Although these relationships are commonly applied in the implementation of health risk assessment and noise policy related to commercial and civil aircraft noise, there is evidence that they may underestimate impacts of noise from military aircraft due to the dramatic differences in the frequency and intensity of military aircraft events [12, 19, 20, 22, 57]. For these reasons, we include a unique exposure-response relationship developed by Yokoshima et al., based on a synthesis of individual studies on aircraft noise from US military and Japan Self-Defense Forces [19]. Collectively, these five exposure-response curves were used to assess the range of predicted impacts by relating aircraft noise Ldn to the probability of a population being highly annoyed (Fig. 3A).
Sleep disturbance
Substantial evidence supports the considerable and consistent effects of aircraft noise on sleep disturbance [9, 58]. These exposure-response relationships are based on survey and experimental assessments that identify aircraft noise as the cause of awakenings from sleep, the process of falling asleep, and/or sleep disturbance. Nighttime noise exposure near military airfields has been found to substantially reduce sleep quality [20, 59]. However, because these studies are highly limited in number, exposure-response curves relating sleep disturbance to military aircraft noise exposure are not available.
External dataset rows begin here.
Known rows, with every step that occurs
Q > N: [ 10  -4   4  -2   6   7  -6   4   5   3  -5  -4  -9  -3   9  16  -1 -11
  -6   3  -6  -6  -9   6   8   1  -4 -12  -4  10   2 -11  -5  -7   0  -1
   3  -4   7   6  -7  11   5   6  -5  12  -6   2  -5  -2   0   2   2   9]
V > D > Y: [  1  -9  -7  -1   0   0  -5  -4   3   4  16   7  11   5  -2  -4  -4  12
   0  -6   5   4  19   8  -1  -9   6  -9  -1   5  16  10 -14  -3  -5  -7
  -4  14  -4   3  -3  -8  -5 -13  -8   3  -8   4 -15 -14   9 -12  -5  -8]
Q > N > V: [  7 -16   9   5  -5   7  -9   1 -11  -5 -10  -7 -15  -4  13  12   2  -6
  17   2  -3 -11 -11   6  15  -8 -10  -8  -8  13  -5  -4   3  -9  -4   7
  13  -5   4  11  -2  18   9   3 -13  14 -11   9   0  -7  -7  -3   8  11]
A > B > W > V > D > Y: [  2  12 -15  -8  -8   6 -15   6  -4   2  -5   3   3  -9   3 -24   3  12
  -7  -4   6  12  31  20  -9  -1  -7 -18   1  14   6  14 -18  16  -3  11
   9  -1   0   5  -1  -2 -12  -6 -12   2 -20  16  -6  -6  22 -30 -13  -3]
Z > X > K > Q > N: [ 17 -11 -33  -5   7  24  11  14 -19  18  11   5  -9  -6  17  20 -16 -23
 -11  -3  -3   4   1   3  29   7  -6  -5   2  10  -9  -9   0 -11   3 -16
   8   2  19  10  -6  20  11  -5   1 -12   3  17  -8  -3   3  13   0   7]
P > Y > T > R: [-15  -8   5   5  15   6  10 -13  10 -21  23   3 -14   5   7   3   1  12
   3  17  -6  -5  -8   3   5   5  -3  10   2   4  13   6   4  18   7   1
  -5   2  12  -3  -9   4 -13 -22  15   6  13  18  -3  -7   6  16   5   3]
D > Y: [-11 -10   3  -8  -4  -1   1  -8   0  -2  10  -1   8   5   4   3   6  -2
   2 -10  15   1   4  -1   8  -5   6  -1   2   7   1  10   1  -8   3  -8
  -3   3   7   3  -4  -4   9 -15 -11   5  -1   3 -16  -4   1 -10   0  -6]
P > Y > D: [-14 -22  -1  -4   2   6  13  -2   5 -19  13   2   3  -1  -6  -8  -4   5
   6  10   4  -2  -3 -10   4 -14   4   0   1 -11   8   8   2  11  -1  -4
   1   5  -3  -4   1  -2 -12 -12  23   7   0   2  -8  -2 -13  10   3   3]
N > Q: [ -2   7   0   2   0  -6 -12  -8  -1   2  -5  -3  -6  -8   4   5  -4   4
  19   1   1  10   5   4   5  -5  -5  -9   3  12   1  -3   2   4   3  -7
  -1  -1   2   5  10   4  -5   7   3   0   7   6  -3  -3  10  13   2   2]
N > V: [ -2 -13   9   7 -13   3  -4  -4 -13  -8  -4  -2  -5   1   5   0   6   5
  22   0   7  -7  -3   0   9  -8  -4   5  -4   5  -9   3   8  -1   1   9
  10   1   0   4   7   7   4  -3  -9   2  -4   7   9  -6  -6  -7   8   6]
T > R > P: [  6  12   3   1  14   2  14  -5   0   7  -8  -1 -12  -4  18  10   4  17
  -2  30  17   2   1  12  -2  17  14   6   3  -3   7  -3  12  15  12   4
  -6   1  13  -2  -8   6  -5   9 -11   1   9  19   1   1  19  13   9  -3]
V > D > Y > P > R > T: [  3  -6 -25  -3  21 -22  11  -6 -11  -6  10  10   0  25  -1   2 -14  23
   2  18   2  12  13  10  -7  13  12   4   0  -3  30  17  14   6   2   9
 -19  -3  -9   6   3 -10 -10 -31 -10 -10   4  19 -20  -6  -9  -5   9  -6]
Q > K: [  8  -7 -11  -9  -3   3   3  -2  10   2   0   1   2  -4   4  -1  -8   6
  12  -1  -3  -9   1  -1   2  -3 -10  -5  10  -4   2   0   3   8  -1   3
   7  -6  14  -5 -11   4   1  -2   2   0  -1   2   0  12   4   2  -3   0]
Z > X > K: [  8  -6 -28  -5   1  20  11   6  -8   3  10   5  -4   5  12   4 -17  -7
  -5  -6   5   6   1  -3   9   1  -7  11   8  -9  -7   8   4   7  12 -12
   6   6   2  -2   5   4   8 -15  -4 -16  -1  13  -9  15   5   5   4   2]
B > W > V: [  2  11 -13  -6  -1   1   5   8  -3  -1 -23  -4 -10   0   7 -12   8   0
  -2  11   0   3  20  16   7   4  -9 -22  -8   3 -10   1  -1   5   2  23
  14  -7   6  10   1   8   1   1  -4  -6  -8  17   3   2   5 -13  -3   1]
X > K > Q > N > V > D: [ 26 -19 -21  12  -2  15 -10   7 -33  12  11   0 -14  -2   7   9  -7   0
  16   5  -8  -6   8  16  22  -8  -4 -15 -14  11   7  -9  -3  -3 -16  -6
  26  14   6  17   0  20   1   9  -9  -2  -6  14   2 -29   7   3  -1   2]
N > Q > K > X > Z: [ -3  -7 -13  -9  -2   6 -12 -18   4   7  -9  16  -1 -14  18   0 -16  15
  34 -15  10  14  -1   2  23  -8  -8  -8   4   6  -9   9  10  15  12 -19
  30 -14  14  -5   8   7 -20   5  12   4  16   9  -9  -5  22  16  12   3]
K > Q > N > V > D > Y > T: [ -3 -31  -7   4   6  14 -20   1 -19   0  17   7 -16   1   5  13   5   3
  15 -13 -13 -13  15  22  42  -6  -8  -1 -19  25  15   1 -10 -18 -23  -2
  10   7  11  19 -11  14   1 -27 -12   8 -14  16   1 -41   8  -7  -2  -1]
A > B: [ -1   9   1   0  -7   8 -14   2  -4   4   2   1   3 -17   1  -8   0   2
  -3  -8  -1   8  -2  -3 -13   2  -6   9   7   3  -3   3  -4  19   2  -5
  -3  -7  -2  -7   1  -7 -10   2   1   7  -3  -7   5   7   5  -6  -5   4]
B > A: [ 3  5  4 -2 -9 -1  4 -2  9  6 -7 -6  7  5 10 10 12 -1  3  3 -3  9 -1 -2
 -5  4 -2 -2  2 -6 -2  3 -5 -9  1 -3 -6 -3  0 -3  5  1  0  1  4 10  8  0
 -9  0 -4  2 -7 -4]
K > X: [ -4   2   5  -7   5   0  -2   1  -6   7  -1   7  -4  -5   8  -2   3  -3
  -1 -14   3  14  -3   4   9  -2   5   4  -2  -1  -8   2   3   4  -1  -6
  13   1   3  -3   4  -6  -3  -7   3   3  13   0  -3 -10   1   1   2   0]
W > V > D > Y: [ -1   0 -14  -5   0  -2  -8  -5   5   4  10  15   1  -1   2 -12   6   5
   0  -2   9  -5  29  10   0  -1   2 -14  -3   3   9   8 -14  -3  -6   7
  10  13  -5   2   0   0  -3 -17 -13  -8  -8   8  -7 -11  15 -27   1 -10]
N > Q > K: [  7  -5 -14  -5  -5   0  -7 -10   9   3  -7  -3  -1 -12   9   1 -14  12
  30   2  -2   0   5   4   5  -5 -16 -17  14   7   3  -4   6  12   4  -6
   6  -8  15  -2  -2   8  -3   5   6   2   3   8  -3   6  11  15   0   3]
B > W > V > D > Y > T: [ -8  -4 -22  -8   5   6  -6   4   2  -8  -3   9  -7  13   2 -12   8  14
  -2  -3  -7  -6  33  25  23  -1  -9 -12 -13   6  10  12 -16   4 -13  18
  21   3   5  13  -7   2  -6 -27  -7  -4 -24  25  -8 -18  23 -22  -5  -6]
D > Y > T > R > P > U: [-21  -1  -4   2   7   2   2 -14   1  -2  14  -4  -7  -6  30  12  13  25
  -5   2  18   7   4   9  26  25  14  23  14  -4  17  14   9  21  12   8
  -3   9  26  12 -10  -2  -5 -27 -14   0  -2  22 -13  -4  33   7  15 -17]
R > D > Y > P: [-23  -3 -17  -6   1   1   2  13 -16  -3  11   6   4   7 -10   3  -1  -2
   3   6   6   1  11  -3   6  -6  16   1   9   0  16  15   5  -5  -2   1
 -10  -1  16  13 -15  -7   5 -17 -12 -15   3   8  10   5   0  -7   8 -10]
V > D: [ 12   1 -11   4   1   2  -9   2   3   2   4   6   1  -1 -10  -8 -13  13
   0   3  -8   5  13   4 -10  -2   2  -5  -8  -1  15  -2 -16   6  -9  -4
   0   9  -9  -3   4  -3 -11   1   3   1  -8   2  -3  -9   9  -1  -4  -5]
A > B > W: [ -2  14  -3  -3  -9   6 -10   9  -5   3 -14  -9  -1  -6   2  -9  -2   6
  -8  -1  -3  18   2   9 -11   0 -10  -3   5  13  -5   4  -3  18   1   5
  -1 -14   4   4  -1  -3  -9   8   0  11 -10   5   0   7   9   0 -13   8]
P > U: [ -8   1  -5   3 -11  -2  -9   1  -6   0   7  -7   3 -11   9  -1  -4   7
  -6  -9   0  14  -5  -4   6  11   3   7   9   0   1   0  -2  13  -1   8
  -1   6   2   2  10   0  -4   0  -2   1  -5  -7  -6   4   6   5   4  -7]
K > Q: [ -2  -1  -2   0   4   1   2   6 -17  13   9   5  -1  -6  -2   0   6  -3
  -2   2  -3   2   6   3  12   3   5  -1  -1  11   0  -8   6  -9  -6   1
  -1   0   7   6  -5   4   0   3   5  -8   7   0  10 -16  -3   6  -7  -3]
T > R > D > Y > P: [-22   9 -13  -3   1  -6   7   7 -13 -11  19   9  -1   7  -4   9  -6   4
   2  28  14   9   5   2   8   6  21   2  18   5  19  13   7   2   7  -4
 -19   2  21   9 -18  -5  -5 -16 -13 -11  16  21  12  -1   7   0  12  -9]
W > B > A: [ -3   9  -2   1 -21  -1  -7   1  13  19  -3  -5   3   5   6   9  10   0
   3   6  -2  23  -3   3  -8   2  -6  -4   0 -11  -7   6 -15   2   3   7
  -1  -7   0   4   3   2  -6   0   5   2   7 -11 -12   5 -11   8 -24   6]
W > V > D > Y > P > R: [ -6  -9 -33 -11   6  -6   2   0 -11   0   6  18 -12   8   0 -13   5  13
  15  12  14   3  24  16  -2  16  -1  -9  -1  -3  18  11   4   9  -2  16
  -1  -5  -4   5   5  -3 -10 -23 -16 -25  -5  21 -12  -3   2 -29   5  -8]
V > D > Y > T > R: [ -9  -3  -6  -3   5  -2  -4 -10  11  -6  29  14  -2  11   3   2  -4  17
  -1   9   2   0  16  16  15   3   7  11  -4   5  24  11 -13   7  -3 -10
  -8  13  10   4  -8  -6 -18 -33  -8   5  -2  23  -6 -25  25  -2   1  -7]
R > D: [ -6   4  -5   2  -2   2   0   7  -8   1   2   2   1  -5  -9  -6  -6   0
  -5  10  -2   1   3 -10 -12  -3   8   2   3  -4  16  -1  -2   3  -6  -2
   1   6   2   7 -11  -1  -2   7   3  -6   3   2  16   2   3  -3   2  -7]
Q > K > X > Z: [  0 -15 -10 -12   2  10  -1 -12   4   3  -2  16   5  -9  12  -5 -10   8
  19 -17   7   6  -7  -4  18  -4  -2   2  -1  -9  -7  13   7  10   8 -13
  33 -10  12  -7  -1   1 -16   0  11   2  13   3  -4  -1  14   5  13   3]
U > P: [ -4 -13   2  -4  -9   5   6  -4   0   1  -5   1  -1  16   7  -8  -2   5
 -10   9  -1  13  -5   5   2  12   2  -2  -8   1   4  -7   6  -1   0   9
  -8  -3  10   2   1  -6   6  -8   5  -5   1   0   5 -13  12   2   1   7]

Rows
[ -6 -13  -3   6   6   7  -2 -15  -3  -8  10  13 -18  10  17   9   9  33
  21  14  16  -6  19  24  23   6   6  17  -6   6  19  15   3  10  -2   6
   6  10  12   8  -9   7  -7 -26 -22   9  -7  34  -3 -23  29  -2  17  -5]
N > V > D > Y > T > R > P
[ -8 -13  -2  -3  18   9  23 -11   7 -13   1   5  -6  -5  11   3  -2  20
   4  38  22  -1  -1   3   2   4  18   5   6  -8  14   6  11  20  12   0
  -6   6  10  -4  -9   7 -19  -3  12   3  12  21  -7  -1  11  20  15   3]
T > R > P > Y > D
[ -8 -16 -12  -1   6   4 -13  -5   4  -7  19  12   1  11  -4  -3   0  11
  -3 -14  -5  -5  18  10  15  -6  -2   5  -9   0  20  12 -17   1 -13  -9
   2   9   0   6  -6  -7  -8 -33  -2   2 -13   8 -11 -17  18  -9  -5  -9]
V > D > Y > T
[-32  -2 -17   0  -6   0  -7  13 -19  -4  20  -6   5  -8  -2  -2  -2   7
  -6  -1   9  16   6  -6  12   7  19   6  19  -1  18  16   4   7   0   8
 -12   4  16  11  -8  -6  -2 -16 -13 -14  -2   3   2   6   6  -3  11 -17]
R > D > Y > P > U
[-14  -1   2  -3  16   4   7 -12   6  -2   7   5 -10   9  23  12  11  17
  -2  11  17  -5   7  16  24  16  11  20   4   0  15  14   9   7  10   2
  -2   3  24   7 -16  -1   2 -24 -17   2   2  27  -8 -10  33   8  13  -7]
D > Y > T > R > P
[  1 -18   2   6 -13   4 -12  -9 -11  -5  10   6   2   9  -1  -1   5  15
  25 -10  11  -4  19  10   9 -15  -1  -4  -6   9   8  18  -3  -4  -7   0
   4  12  -5   6   4   2  -1 -15 -20   5 -12  11  -9 -22   0 -14   3  -5]
N > V > D > Y
[-29 -19  -8 -14   6  -7   7  -5 -10  -8  16   3  -8   3   7 -10  10   6
  -1   0   8  -3   7  -2   1   8  -2  18   3   5  31  12  12   3  -9  -5
   2   6  14  13 -10  -7  -3 -29  -4 -10  -1  18  -4  -7   2 -17   4 -13]
P > R > D > Y > T
[  4  -7  -9 -16   1   3   4  -1   3   8  -3   8   0  -6   9  -7  -6   5
  12 -15   1   3  -4   1  13  -2  -5  -4   7  -8  -5   3   5  14   1  -7
  23  -7  15  -5  -7   0  -3  -9   7   3  13   1  -3   1   5   6  -5   2]
Q > K > X
[  9  -8 -33  -5   4  19  16   6 -23  13  15  10  -4  -4   6   6 -11 -10
  -5  -4   2   9  10  -1  22   5   2   9  10   4  -5   5   6  -3   5 -16
   5   7   8   1   2   6   6 -10   2 -21  10  13  -1  -3  -1  12  -1  -1]
Z > X > K > Q
[  5   4  -8 -14  -3   0 -11 -11   6   8  -6   5  -9 -14  14  -2 -12  11
  29 -14   5  13   0   9  17  -7 -11 -11  10   6  -6  -2   9  17   3 -14
  19 -11  15  -1   2   0  -7   0  10   4  20   8  -6  -4  13  20  -1   3]
N > Q > K > X
[  1  -1   9   1  18  10  20 -15   9  -6  -2   0  -8  -5  18  10   6  20
   4  27  17   0  -4   5 -13   8  15  -2   7   0  13   6   8  20  19   6
  -9   3   7  -5  -7  10  -3  10  -1   3  16  20  -8   5  14  19   9  -4]
T > R > P > Y
[ -3   4  -7   8   3   6  -2  -2  -2   9 -10 -10  -3 -16  18   4   4  18
  -3   0   9  11   2   5   3  18  12  10   7  -7   6  -2   6  14   3  14
   0   5   8   3   5   4   0   8  -6  -2  -9  -3  -6  12  17   9   8 -10]
R > P > U
[-17  12  -3  -1   6   3   6   4  -1 -12  17   6 -13  -2  -2  -4  -6   9
  -5  26  -8  -2   6  -2   6   6   7  19   5   0  25   2   1  13  -4  -6
  -2   7  17   6 -15   1 -17 -10   6  -5  10  22  28  -8  15   7   8  -6]
Y > T > R > D
[-26 -15   4   1   4  12  18  -9   6 -19  16   7 -12  14   4  -9  -5  15
 -14  37  -7   7  -8  -4  -2  14   8  14   1   1  32   0   6  16   1   5
 -10   9  23   2 -14  -1  -8 -21  17  -6  15  19  23 -16  23  18   8  -1]
U > P > Y > T > R > D
[ -2  12 -31  -5  -3   9 -19  18 -12   2  -6   7  -7   0  -4 -13   2  12
   1   2  -3  14  29  26   0   3  -4 -19   2  12   5  18 -12  24  -1  21
   1 -14   3   5  -3  -7 -11 -17 -14  -6 -18  16   2   1  16 -23  -6   0]
A > B > W > V > D > Y > P
[  4 -24 -18   6  -1  11 -19   8 -12  -9   6   4 -14  13   0  21  -3   3
  27  -1  -1  -3   6  21  26 -10   0 -15 -10  13   9  11  -6 -10  -9   5
   1  -5   9  12  -5  10   4 -19 -26   8 -15  15  -9 -13  -1 -10  11   9]
Q > N > V > D > Y > P
[-28  -6  -7  -9   5   4  -3   0  -5  -7  19   7  -1   1  -3  -3   4  -1
  -7  -5   0  -9  13  -4  14  -6   7  15   2   1  23  12  -2  -3 -10  -4
   4   8  16  12 -19  -4   3 -27  -3  -6  -4  11   8  -5  12 -11   3 -13]
R > D > Y > T
[-20 -20  10   1   6  11  14 -18  14 -20  13   5 -12  23  10  -2  -1  16
  -8  23  -7  10 -16   6   8  17   4   9  -4   4  18   1   6  17   8   4
 -11  -2  16  -3  -2  -1  -4 -25  16   0  12  18   3 -16  20  19   8   3]
U > P > Y > T > R
[-12 -25  -1   6  -6   6 -20 -10  -9 -16  17  12  -8  11   2  -3   6  16
  21 -16   1 -12  15  14  23 -15  -7  12 -13   5  13  17  -6  -1 -14   0
  11   5  -2   9  -2  -2  -3 -36 -13   3 -18  15  -1 -22   9 -15   4  -3]
N > V > D > Y > T
[-19 -19 -17  -9   6 -10   8   2 -16  -4   6   2  -6  14   6   4   7   6
  11   1  19   8   1   9   5  12   4   1  10   3   8  16  18   2   5   4
 -13 -13   8   9   1  -9   2 -26 -18 -14   1  15 -17   4 -12 -11   9  -2]
D > Y > P > R
[ -9  -7 -15  -6  19 -25  18  -5 -11  -5   6   3   0  22   9   6  -3  11
   2  16  11   7  -2   7   2  15  14  10   6   0  17  18  31   3  11  14
 -16 -14   2   9   2 -10   5 -29 -11 -12   9  16 -16   3 -22  -6  17  -2]
D > Y > P > R > T
[  4   2 -29  -7  22 -21  11  -7  -9  -5   4  18  -9  11   2  -7  -5  19
   1  21   7   0  25  16  -6  19  10  -3  -2  -5  25  16  14  13   6  26
  -3  -1  -7   5   6  -7  -7 -30 -15 -21   2  20  -8   0  -7 -23  12  -8]
W > V > D > Y > P > R > T
[-21  -5   6  -6   4  -5   5 -12   4 -10  23   6  -5  14  15  10   7   7
  -3   6   8  -4   1   7  25   8   2  13   5   9   8  15   4   7   7  -7
  -7   4  19   3 -13  -3  -5 -35  -6   4   5  24  -5 -17  15  -2   7  -6]
D > Y > T > R
[-10   3   1   1   5   0   2  -4   4 -10  15   5 -11   2   7   7  -1   9
  -2  16  -4  -2  -3   6  19  10  -1  18   3   0  10   0   3  10   4  -2
  -2  -1  12  -2  -9  -1 -15 -21   2   0   4  19  10  -8  15   9   7   3]
Y > T > R
[-20 -11  -5 -11  -1 -12  12  -7 -16  -1  12   2  -1   1   5  -6   5   3
   1   6  22   3   9  -7 -13  10   4   3  10   9  26  13  11  -1  -1  -8
  -3   6  10  13  -5  -5  -3  -9  -9  -9   4  14  -8  -3  -4 -18   4 -17]
P > R > D > Y
[ -9   9 -17 -10   6   0  -2   0   4 -10   7  10 -13  12   5  -8   4  21
  -4  21   0  -1  33  31  20   7  -5 -12  -5  10  15  11 -11   9  -1  14
   9   4  14   9  -8   4 -19 -32  -8  -4 -10  40  -2 -22  32 -16   1  -5]
B > W > V > D > Y > T > R
[  4 -13   5   4  18  16   9  -9   6  -2 -11  -2  -8  -5   8   5   7  15
   4   6  14  -5  -3   0 -12   2   8  -4   0  -3   7   3   4  10   7  11
   0   1  -1  -4  -3  10   7   9   0   4   8   8 -11  13   5  13   7  -4]
R > P > Y
[-20 -38   0  -7  -5  11  19  -7   8 -14   5   0   4  16   3 -14  -8  13
  -3  18   5   9  -6  -3   5   0   8  -1  -5  -9  15   3   8   9   4   5
  -8  -2   7  -6   7  -8  -7 -19  27  -1   1   1   0 -14   1  10   7  11]
U > P > Y > D
[-14  -8 -12  -2   2   3  -1   7  -9  -5   9   5   0  15  -2  11   2   0
   7  -4   9   3   2   9  16   0   9  -3   7   3   2  15   7  -7   5   3
 -10  -8   8   5  -7  -8   8 -22 -17 -10  -1   4 -10   3  -1  -4   7   1]
D > Y > P
[ -7 -24  -5  -3  17  10  13  -3   5  -9  -4   0  -6  -4   7  -2  -1  14
   5  17  15  -5   3  -3   3  -3  12   2  -4 -17  11   9   9  14   2   4
   3   0   1  -4  -3   2  -7  -5  16   4   0   7  -8   5   1  14   9   2]
R > P > Y > D
[ -2   5  -1   2  22   9   8  -6   6  -1  -2   7 -19   0  17  10   5  21
  -1  22   4  -6   0  13  14  20   4  21   0  -5  13   0   9  14   5   4
   2   2  18   1 -13   6  -9  -9  -3  -3   3  21   9  -1  24  12  12  -2]
Y > T > R > P
[  0   6 -15  -3  20   6   0 -10   7  -1   7  20 -17   0  16  -4  13  24
   1  21  11 -12  32  23  18  18   8   7  -6  -6  21  10  -6  16   1  13
  13  13  12   4 -13   6 -11 -24 -17 -10  -2  32   0 -14  44 -13  10  -9]
W > V > D > Y > T > R > P
[-10 -27   8   2  -1  12  11 -13  10  -9  -1  -1   1  17   6  -6  -1   9
  -6  10   0  10 -12  -1  -9   6   4  -7  -6   1   9  -3   2   7   6  10
  -8  -1   3  -7   4  -4  11 -11  13  -1   2   0  -3  -7   6  11   3   9]
U > P > Y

As such, we employed two published exposure-response curves that relate nighttime aircraft noise Lnight to the probability of being highly sleep disturbed (Fig. 3B), namely, the guideline curve presented by the WHO and an updated version of this curve by Smith et al. that includes more recent survey data [9, 58]. As previously discussed, these curves are expected to result in conservative estimates of impacted populations.
Childhood learning
We investigated the noise exposure levels at geographic centers of public, private, and postsecondary schools within the study area, obtained from the National Center for Education Statistics [60]. Systematic reviews conducted by the WHO and National Academies of Sciences, Engineering, and Medicine found evidence for a negative effect of aircraft noise exposure on reading and oral comprehension, standardized assessment performance, and long-term and short-term memory in children at school [5, 61]. Specifically, WHO guidelines identify an increased risk of impaired reading and oral comprehension at 55 dB Lden, equating to a 1 month delay in reading age, and an additional 1–2 month delay for each 5 dB increase beyond 55 dB Lden [9]. As simulations produced estimates of Ldn for the average annual day, assuming 365 days of exposure, we derived this noise level specific risk for each school according to its level of equivalent continuous exposure over a school year duration of 180 days.
Hearing impairment
Environmental noise pollution associated with military airfields and military operating areas can occur at levels that can result in both short- and long-term hearing impairment [62,63,64]. An exposure-response curve directly relating cumulative noise exposure to hearing impairment has not been developed at the population scale. Instead, acute noise exposures that could impact hearing were calculated and compared against action levels for occupational noise according to protocols established by the Occupational Safety and Health Administration and the National Institute for Occupational Safety and Health [65, 66]. Because this analysis requires measurement of continuous sound levels over time as opposed to cumulative metrics, daily noise exposure doses using a 24-h reference duration (representing potential exposure experienced by residents) were calculated for monitoring locations only. Single-event noise levels were also compared against established thresholds for direct physiological impairment [24, 67].